In Canada, Detour Gold Corp. CEO Gerald Panneton resigned suddenly as the stock slumped amid concerns about the company’s cash flow.

Uranium may get a break in 2014

Japan is expected to restart some of the nuclear reactors it shut down after a 2011 earthquake and tsunami devastated its Fukushima nuclear plant.

As well, the U.S.-Russian Highly Enriched Uranium agreement, which allows Russia to recycle uranium from Soviet-era nuclear warheads, will expire at the end of the year. That is expected to cut about 24 million pounds of uranium from Western markets.

The cut in supply combined with increased demand for nuclear fuel should help boost uranium prices, which are down 40 per cent to about $34.40 a pound since the 2011 nuclear accident in Japan.

Canada’s Cameco Corp., one of the world’s largest uranium producers, stands to benefit.

Industry struggled

It wasn’t just a hard year for senior mining producers. Explorers, mining bankers and lawyers also felt the pain.

Aside from Barrick’s $3-billion stock offering, junior mining companies were starved for cash and there were few mergers or acquisitions.

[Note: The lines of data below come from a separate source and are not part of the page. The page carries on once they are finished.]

Each row is where one point has got to under a steady rotation. How many steps took it there?
The counts run from 0 to 433.
[  5  14 -27   0  -9  -2  -8  -4  -4   4 -15  12  11 -21   6 -17  -4  11
 -13 -16  -2  -9 -16   9   3  25 -11  -2  -7   9   5  15  -1 -19   9  12
   5  -6  -3   4  -3 -11   4   6  11  -1 -10 -23  -2   6]  114
[ -4  13  -9  -1  -9  10  25   3  13  -6  -4   6   1   1   7 -14  -6   7
   2  -7   0  18  -9   8   8   1   5   7   2  -5  -7  16   4 -13  17   8
   6   1 -20  22   8 -13  12   6   0  -4 -19  18   5  25]  0
[ -3  11   6  -3 -20  -5  18  -5 -10  13 -13  -5  -5 -20   8   1  -6 -16
 -16   7  26 -23   7 -22  -2  -2 -12  12  -7   8   7   7   1   7 -16 -13
   1 -14  -7  -1  -8  11   5  12 -10   3 -13   3  -1   5]  429
[ -8  10   6   5   4  14  12 -10  -3   7  -6  16  -2  -4  -4  14  -4  23
 -17   4  -2   3  -3  28 -16   9  -2 -18  12   2 -14  17  17  -2  -1  20
  22 -19 -10   2  -7   5   5   6   4   6  -3   7   9   6]  179
[ -3  19  22   2 -11   4  -2 -12 -16   2 -10   7 -12 -30  13  -7 -14 -12
 -19   2  19 -17  -1 -14  -1  -2 -13  17 -14 -11  11   1   8   4  -3  -4
   7 -14  -7   3  -9  14   3   7  -4  -1  -3  -8  -6 -12]  421
[  1  -2  -9 -10 -10  10  12   4  -1   4 -10   0  16 -15  -2   4  -9 -25
   5  17   0 -29  -3   9  -3   5 -15   6  -6 -12  -4   0  -3  -7  13  -1
 -26  -3 -13   0   0  -4   2  10  -4   6 -24   3  15 -17]  233
[ -9   1   7   8  -3   5 -10   4  -6  -5 -14  12 -20 -18  23  23 -12  -3
 -15  20  20   2  10  -1   2   1   2  25  14   3  -4  -4   6  15 -10   0
  -8  -7 -17   7  -5  10   4   8   5   1   6   3  -3  -7]  57
[ -2   5  -2  -3 -11  -4  10  16   7  -2 -10   6   6  -4  15 -25 -13   2
 -11  15  17 -14   2  -3   8  -9  -6  14  -1  -3 -13  -2   7   3 -10  -8
  -5  -1 -23   3   4 -12  -3   9  -5  -4 -31  22   3  16]  142
[ -1   0  10   7 -13   6 -14   7  -6   3 -14   6 -15  -9  24  11 -19  24
 -27  12   8 -14   1  12  -4  11   3   9  10  23  -1  11  13  11 -13  -1
   4  -4 -10  -6  -3   4   5   3   8  -7 -10  12   4  -9]  50
[ -7  -4  -9   4  11   3  17  -2   9   5  -8   9   4  -3 -11  18   6   3
 -13  16   5  -3  13  13  -8   1 -17  -6  18  -4 -24  -2   9   4  -7  19
  16 -30 -11  -1 -10   6   3  19 -11   8  -4   5   5   7]  172
[  0   4  -2 -10  -8   4  28   9  23   5   4   6   9  -9   3 -15   0   3
  -4 -11 -12 -11 -11  -4  11   6 -13  11  -4  -8  -4  14   2 -12  16  16
  14 -12 -10   3  -4  -5  18   9   0  -4 -31  13   5   2]  16
[ -2  12 -18  -4 -12  10  22 -11  -4   6  -4   3   7 -19 -10   8  -8   4
   6 -17  -8 -10 -20  14 -13  15  -3 -13  -7   0  10  27   0 -16  16  10
  -2 -12 -11   6  -3   2  11  -1   9  12  -3 -15   5  -8]  100
[  5  -1  -3   1 -23   2  18   5  -4   1 -16 -14   9  -8   9   1  -8 -20
  -4   6  18 -19  -3 -13  -7  -4   2  20 -12  11   7  12  -8  -5  16  -6
  -7   6 -12   5  15  -5  20  18  -3   7 -22   4   9   8]  221
[  8  -7  -9 -17   9   2  13   3  -8 -11 -16  16  15 -11  11  15   3 -15
  -4   0   7 -32  -5  -6   1  18 -15 -12   7  -2 -10  -2   5   7  11  17
  -1 -14 -14   2  -3   4  21  -1   8   0 -11   0  16   1]  315
[ -4   5 -22  -1 -11   7  38 -13  -2   6  -8   0   7 -12 -14  13   6 -20
   9  -2   3  -5  -2   8  -6   1 -12 -14  -1  -2   0  21  -7  -6   7   5
  -5 -15 -14  11  -8   5  18  10  -6  18  -5  -4   3   7]  92
[  0   4   3  14  11   9   5  -7  -9   2  -6  13 -10 -21   2  31  -7   9
  -7  -2  -1   8  -9  21 -11   6  -1 -10   3   1 -11  14   8   4  -2  18
  11 -21 -16   4  -3  11  18   9   0  16  14   0  -5  -5]  183
[ -7   9   3 -10 -24   9  13  -4  -2   7 -12  -2  14  -3  -3 -17  -9  -7
  -4   5   3 -27  -3   3  -2   8  -8  12  -9   5   7  12   3  -8  20  -6
 -11   4  -7   8   7 -12   8   9   0   2 -37   6  20   3]  225
[  3   8   2   7   0  12 -14  -4  -2 -12 -13  23 -11 -28  16 -10  -8  -1
 -24  -5  -1  -8   1   5  10   7 -17  11  -3 -20   7  -2  11  -4  14  14
  16  -6  -6   9  -9  12  15   2   6  -3  -6  -7  -5 -10]  405
[  6   7   4  12   0  18 -13  -6  -6  -9 -16  23  -4 -21  12 -20 -10   6
 -24   0  -2 -12  -1  15   4   3 -12   2  -5 -17   3  -1  15 -10  11  14
  21  -5  -6   8  -5  14  12   3   8  -3 -11  -2  -3  -3]  404
[ -6   9   1  -5   3  -4 -11  15   4  -9  -1  18   3 -24  25 -19 -16  -8
  -2   6  12  -5  -8  -9  16   4  -4  28  -2 -17  -8  -8   8   2   1   1
 -20  -3 -23   9  -1 -12  -5   7   5  -4 -14   4  -4  -1]  136
[-16  14   4  15 -14  12  10 -11 -13  -5 -13  -3 -15 -12  -2  17 -14 -13
  -3  20  23   9  13   2 -15 -12   6  20   5 -10   4   3   3   8   1  -6
  -3  -6 -18  16   0  10  -1   9  -3  17   7   1   2   5]  72
[ 10 -15 -16  13   0  12   2  15  13 -16  -9  13   2  -8  20  14  -4   4
 -10   8 -10  -7  -5  10  -1   0   2   6  14  -8 -10   6   4 -13  10  22
  14  -2 -18   3   2  17  23   7  14   3  -8  10  -9  -8]  394
[-24  15   5   7   3   0   8  -1   6  16   7   7  12 -22  -6  -6 -10  -6
   3  16   7  17   0   6  -3  -4  -2  26   0 -12 -12   6   2  -7   4   4
 -17 -13 -11   8   0 -23 -13  26  -7  12 -13  -5   5   9]  359
[-13  -1  -4  -4   0  -1  22  15  18   0   0  -5   2   3  -3   3  -8  -2
  -7  24  13 -10  16  -9  -4  -6  -8  20  16 -14 -18  -9   5   6  -9   6
   6 -24 -22  -3  -6  -1  -8  15 -11  -2 -14  14   7   8]  156
[ -4   2  -4  -1 -13  -1  20   2  -9  -5 -10 -10  12   7  -6  -3 -10   8
 -11  -3  12 -34  -6  -9 -20   4   5  -2   3   9   0  10  13   2  10  13
  24 -12 -13  -1   4  15  20  -1  11  12 -14   4   8  11]  304
[  4  14 -17  13 -16   9   0   5   8   5 -13   2 -23 -16   5   3 -17  25
 -14   2  -4   1  -5  32  -2   7  -6   2   3   7   1  18   4  -4 -16  -5
  -2  -7 -18   1  -5  -4 -12   4  -6  -5  -2   2  -6 -13]  258
[ -6  -3 -15  16  -2  15 -10   5  11  -7  -5  11  12  -7  -6  -7  -9  17
 -10   5 -16  -5   2  20  -8   2  -6  10  13 -14  -4   6  10 -16  24  28
  19  -8  -7   2  -4   7  10  10  16  10 -14 -11   2  -4]  388
[-19  18  13   2  -6   7  17  -1   4  11  11   0   1 -12   5   7 -24   3
   4  13   6  19 -13  12  -9  -4  13  25   1   1 -12  19   3 -12  -2  -2
 -16  -9 -19   7   6 -18 -13  14   1   5 -10   7   9   1]  357
[-17  -1  -7  -1  -9  -1  29   9  20  14   8   0  10  -1   3   8  -4   1
   5  14  -2  14  -2   3  -1  -2  12  17  14  10 -15  19  -5 -10  -1   2
  -8  -9 -17   5   1 -14   3  19   3   9 -21  18   6  14]  365
[ 21  -1 -19   5  -7  -4  -2  15   3  -7 -16   6   7 -12  37  -9 -12   1
 -13   2  16 -11 -21   1   6   5   8   4  -4  15  -7   7  -6 -18  -9  -2
   0   2 -19   5  14  -7   4   9   5  -6 -13   6  -9  11]  125
[ -8   4  -4  -6 -10  -1  14   0  -9  -6  -9  -2  14   7  -4  -8  -6   8
 -16   1  12 -31  -2 -13 -19   8   0   3   9   2   2   4  15  -4  14  20
  26 -16  -7  -3   3  13  13   0  17  10 -13  -6  10  10]  305
[-19  16  10   8  -4   6  12  -2   2  13   6   4  10 -17  -3  -3 -17  -3
   4  16   8  17  -5  15 -12  -6   9  21  -4  -6 -14  12   0 -11  -1  -4
 -13 -13 -16   4   9 -17 -18  23  -3  10 -12   4   6   8]  358
[ -7   9  15  -5  -8  11   5  -6  -8  -8   3   2  12 -14  21   8 -11 -17
  -2   8  16  -4 -10 -18  -6   1  14  28  -4  -4   6   9   1 -14  22   8
  -7   3  -9  10  14   0  11  10  19   1 -10  -2  10  -1]  215
[ 12  -2   8  -2  -4  12   7  -2  -1 -10 -16  26  -2 -15  33  -4   2 -12
 -20   9   9 -13   1  -5  15  -4  -9   0  -2  -9  -4   2   6 -10  -6   0
  13  -3 -12   6  -7  18  19   5   4 -10 -16  16  -3   5]  411
[ -1   1  -4  12  13   5   1  -8  -1  -4  -8  12  -1 -15   9  30   0   2
 -16   6   8  14  -1   5  -9   7   1   0  14  -3 -14   6   6  -8  -1  26
  22 -21  -7   4  -1  10  11  15   6   7  13 -11  -1   7]  185
[ 14   9   3 -14  11  14   2  -6 -10  -9 -20  16   7 -13  24  22  -9  -8
  -9  10  22 -13 -13  12  -6  15  -6 -11  -3  -8 -13  -5   4  -5   2   8
  -5 -10 -15   5  10  -4  -1   3   4 -15   3   4  20  -4]  328
[ 15   3   7  11  -2  15  -5   3  -6 -16 -12  14 -14 -26  29   7 -15  -4
 -15  -1   3 -13 -11   5   3  -2  -5   9  -8 -12   3   7   5  -2   4   6
  11  -4 -19   8   0  20  21   0   5  -1  -1   6 -13 -16]  407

The biggest mining transaction of the year in Canada was JSC Atomredmetzoloto and an affiliate’s $1.35-billion deal to privatize Canada’s Uranium One Inc. The second-largest deal was Sherritt International Corp.’s $946-million (Canadian) sale of its thermal coal business.

Canadian mining companies cleaned house

Barrick nominated four new independent directors after shareholders criticized the existing board for being too close to Mr. Munk.

Then Robert Franklin and Donald Carty, two independent directors charged with listening to shareholders’ concerns and recruiting new directors, resigned abruptly on Dec. 17, less than two weeks after the first wave of boardroom changes was announced.

Kinross also appointed new directors.